Nehemia: Wait, back up. The First Temple and the Second Temple. You’re saying there’s a possibility they kept it in the First Temple?

Paul: It’s possible that they just started celebrating their military victory. It was, let’s even say it was an eight-day celebration, and then they didn’t celebrate anymore. We don’t have any particular historical, at least, from what I understand - you’re the historian - we don’t have any historical...

Nehemia: What I would cite is there’s a document that goes back to the Second Temple period called Megilat Ta’anit - Scroll of Fasting. And what’s significant about it is it lists a bunch of different days that it’s forbidden to fast; those are days of celebration. And these are things that to us seem archaic, because nobody celebrates any of these. One of them is Yom Nicanor, the day of the celebration of the defeat of the Syrian general Nicanor on the 13th of Adar. But one of the things in the list is the eight days of Hanukkah. So someone was celebrating it in the 1st century before the destruction of the Temple.

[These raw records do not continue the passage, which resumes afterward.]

Here is a tiny trained network, its code and every weight. The questions are about switching its units off for an input and a class, where a switched-off unit gives its printed mean instead of its output.

import numpy as np


def w(rows, s, z=0):
    codes = np.array(rows[::2]) - 128.0
    scale = np.full(codes.shape[1], s)
    scale[-1] = z or s
    return codes * scale


def norm(h):
    return h / np.sqrt((h * h).mean(-1, keepdims=True) + 1e-5)


def f(y):
    return y / 2 * (1 + np.tanh(0.7978845608 * (y + 0.044715 * y**3)))


def log_softmax(a):
    a = a - a.max(-1, keepdims=True)
    return a - np.log(np.exp(a).sum(-1, keepdims=True))


def net(x, mask):
    res = np.array(x, float).reshape(1, 3) / 4 @ E
    u = 0
    for l in range(2):
        y = f(norm(res) @ A[l][:, :-1].T + A[l][:, -1])
        res = res + np.where(mask[u : u + 10], y, B[l][:, -1]) @ B[l][:, :-1]
        u += 10
    return log_softmax(norm(res)[-1] @ U[:, :-1].T + U[:, -1])


A, B = {}, {}
E = w([
[82,26,190],'x0',
[37,79,2],'x1',
[230,115,73],'x2',
],0.0087)
A[0] = w([
[170,202,101,104],'L0N0',
[20,175,167,2],'L0N1',
[164,130,130,131],'L0N2',
[23,171,178,20],'L0N3',
[140,129,252,100],'L0N4',
[79,113,66,95],'L0N5',
[35,158,239,62],'L0N6',
[175,108,239,95],'L0N7',
[91,108,156,52],'L0N8',
[94,132,139,148],'L0N9',
],0.017,0.0064)
B[0] = w([
[198,188,99,194],'L0N0',
[74,114,9,181],'L0N1',
[142,144,158,151],'L0N2',
[90,93,19,189],'L0N3',
[194,9,192,254],'L0N4',
[198,112,201,196],'L0N5',
[146,55,80,238],'L0N6',
[153,48,223,250],'L0N7',
[170,146,115,136],'L0N8',
[127,101,89,153],'L0N9',
],0.012,0.0073)
A[1] = w([
[132,104,122,119],'L1N0',
[120,92,115,137],'L1N1',
[100,155,89,120],'L1N2',
[157,160,131,100],'L1N3',
[16,55,158,47],'L1N4',
[130,252,103,180],'L1N5',
[65,175,95,137],'L1N6',
[127,98,112,150],'L1N7',
[124,60,98,183],'L1N8',
[172,99,157,254],'L1N9',
],0.02,0.0065)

Paul: Well, we don’t know whether, again... Megilat Taanit is a Second Temple document, plus or minus. So when did it actually start to celebrate Hanukkah as an eight-day holiday now? I don’t know how to date it, because I wasn’t there for this miracle, I wasn’t there when they started it. But it’s clear that the rabbis of the Mishnah, in, let’s say, 70 or a little bit before that, knew about holidays being celebrated at this time of year. We don’t know if during the First Temple or when the Jews were exiled and before they came back. We don’t know whether there was a celebration of Hanukkah at this time of year. I don’t know all the historical documents from Bavel, from Babylonia, but I don’t know of holidays being celebrated at that point within the Jewish calendar.

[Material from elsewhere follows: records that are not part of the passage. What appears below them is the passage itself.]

Below are the code and all the weights of a small trained network. Each question names an input and a class and asks about switching units off, where a switched-off unit gives its printed mean instead of its output.

import numpy as np


def w(rows, s, z=0):
    codes = np.array(rows[::2]) - 128.0
    scale = np.full(codes.shape[1], s)
    scale[-1] = z or s
    return codes * scale


def norm(h):
    return h / np.sqrt((h * h).mean(-1, keepdims=True) + 1e-5)


def f(y):
    return np.maximum(y, 0)


def log_softmax(a):
    a = a - a.max(-1, keepdims=True)
    return a - np.log(np.exp(a).sum(-1, keepdims=True))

Nehemia: Okay. I would say that since there’s no evidence to say they did celebrate it... although it’s a bit complicated, because in 2nd Maccabees there’s the celebration of the naphtha. So there is some pre-existent form of a celebration related to light, a miraculous light in particular, a miraculous oil, even. That’s described in 2nd Maccabees, and it’s when Nehemia, my namesake, dedicated the altar according to 2nd Maccabees. It’s not in the Tanakh, but it’s described there in 2nd Maccabees that they poured this liquid on the altar, and it ignited when the sun shone upon it, and therefore they have this idea of celebrating for eight days based on that.

Explain the evolutionary psychology side of this.

Paul: In evolutionary psychology, the way we try to look at human behavior and human practice is we say, “What might be going on that would... that humans might... what behaviors might humans have adapted in order to exist and survive best in their native surroundings?”

Generally speaking, a lot of evolutionary psychologists will look at religions in general as some type of adaptation - sometimes it’s sort of taking a hitchhike, or hijacking - but an adaptation in order to strengthen a sense of community between people who are otherwise unrelated kin. If you go back 5,000, 10,000, 20,000 years, people sort of moved around in groups, and they were probably related no more than second cousins to everybody who they were interacting with. And those groups had probably about 150-170 people. Once they got to be too big, let’s say 250-300, they would split, and likely the splits would go according to people who were actual kin.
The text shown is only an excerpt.